Segment Start: Input material
What can hang from each mark:
keleg: bifo kisu
viba: bifo mase ritam
kisu: bifo keleg ritam
ritam: viba
nimi: kisu
bifo: keleg kisu nimi viba

Each row was made from one small tree. Brackets hold a mark, then the marks that hang from it, in alphabetical order. Every link used is in the known rows. Write each row's tree.
Known rows:
[kisu [bifo nimi] keleg [ritam [viba mase]]]: [ 1.481 -3.721 -1.732 -0.218 -1.585  1.171  0.029  2.008 -1.465  0.827
  0.302  1.443 -3.737  2.886 -1.833  0.099 -1.417  4.532 -3.066  0.377
 -2.462  2.847  1.245]
[keleg kisu]: [ 2.117  1.314 -0.483 -1.189 -0.817 -2.425 -0.392 -0.160 -1.688  0.082
  0.725  0.994 -0.655 -0.882 -1.404  2.508  0.026 -0.720  0.482 -1.915
 -0.215 -0.379 -1.619]
[keleg [kisu [bifo [viba ritam]]]]: [ 2.136 -0.749 -0.175 -1.514 -0.126 -0.946 -0.261  0.512 -1.156 -0.771
  0.802 -0.314 -2.178 -0.478 -1.614  4.505 -1.329  1.866 -1.446 -1.671
 -2.213  0.386 -0.988]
Segment End: Input material
What is being asked: Please be sure to repeat every entry exactly.

Exercise solution:
What can hang from each mark:
keleg: bifo kisu
viba: bifo mase ritam
kisu: bifo keleg ritam
ritam: viba
nimi: kisu
bifo: keleg kisu nimi viba

Each row was made from one small tree. Brackets hold a mark, then the marks that hang from it, in alphabetical order. Every link used is in the known rows. Write each row's tree.
Known rows:
[kisu [bifo nimi] keleg [ritam [viba mase]]]: [ 1.481 -3.721 -1.732 -0.218 -1.585  1.171  0.029  2.008 -1.465  0.827
  0.302  1.443 -3.737  2.886 -1.833  0.099 -1.417  4.532 -3.066  0.377
 -2.462  2.847  1.245]
[keleg kisu]: [ 2.117  1.314 -0.483 -1.189 -0.817 -2.425 -0.392 -0.160 -1.688  0.082
  0.725  0.994 -0.655 -0.882 -1.404  2.508  0.026 -0.720  0.482 -1.915
 -0.215 -0.379 -1.619]
[keleg [kisu [bifo [viba ritam]]]]: [ 2.136 -0.749 -0.175 -1.514 -0.126 -0.946 -0.261  0.512 -1.156 -0.771
  0.802 -0.314 -2.178 -0.478 -1.614  4.505 -1.329  1.866 -1.446 -1.671
 -2.213  0.386 -0.988]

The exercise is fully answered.